Nous ne cédons pas au mythe d’une conspiration internationale, sous les auspices des Nations Unies, qui viserait à déplacer et à tuer le peuple syrien en raison de sa volonté de changer le régime, présidé par une famille de voyous et de criminels. Mais la communauté internationale, par son attitude d’apparente neutralité et par son incapacité à agir en faveur d’un peuple qui a porté haut et fort et avec courage les valeurs universelles dont le monde entier prétend se réclamer, a eu l’attitude la plus lâche et a affiché une pusillanimité rarement vue jusqu’à présent.

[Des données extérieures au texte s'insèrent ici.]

Each row of a before or after table is a point. The points were changed in one or more steps. Then noise was added and the rows were shuffled. The steps act on how far a point lies along the listed directions, d1 being the first. Name the steps. A step turns or swaps two directions, mirrors them in a line or flattens them onto one, adds a multiple of one to another, or multiplies one. Angles are multiples of 10 degrees, from the lower direction toward the higher: turns from -170 to 170, lines from 10 to 170 but not 90. Use the fewest steps. Two steps may share a direction if one is a turn and the other turns, adds or multiplies; they go together, in the order done. Otherwise the lowest direction goes first.

Directions:
(1): [-0.15 -0.40]
(2): [-0.40  0.15]
Before (12 x 2):
[[-0.16 -0.17]
 [ 0.00  0.45]
 [-0.22 -0.64]
 [ 0.13  0.35]
 [-0.02  0.27]
 [ 0.05  0.47]
 [ 0.24  0.21]
 [-0.07  0.17]
 [-0.44 -0.68]
 [-0.29 -0.12]
 [-0.24 -0.10]
 [-0.06  0.25]]
After:
[[-0.30  0.14]
 [-0.21  0.02]
 [ 0.31  0.27]
 [ 0.43  0.05]
 [ 0.16  0.19]
 [-0.34  0.08]
 [-0.61 -0.22]
 [ 0.35  0.25]
 [ 0.34 -0.07]
 [ 0.10  0.17]
 [-0.86 -0.08]
 [ 0.17  0.28]]
Steps: turn d1 and d2 by 50 degrees

Directions:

[1] Moutaz Mourad, né en 1978, est diplômé d’ingénierie mécanique de l’Université de Damas. Il est marié et père d’une fille. Il travaillait dans l’industrie avant la révolution et était déjà impliqué dans des activités civiles au début des années 2000. Il a été incarcéré durant deux ans (2003-2005) en raison de sa dénonciation de la corruption et de son militantisme civil au sein des « Chebab de Daraya ». Au début de la révolution, il fut l’un des premier à appeler au changement et à la réforme, étant détenu à deux reprises. Il n’a pas quitté Daraya, où il œuvre à alléger les conséquences du siège total imposé par le régime. Il a notamment siégé au Conseil local de Daraya en tant que président du bureau des relations publiques.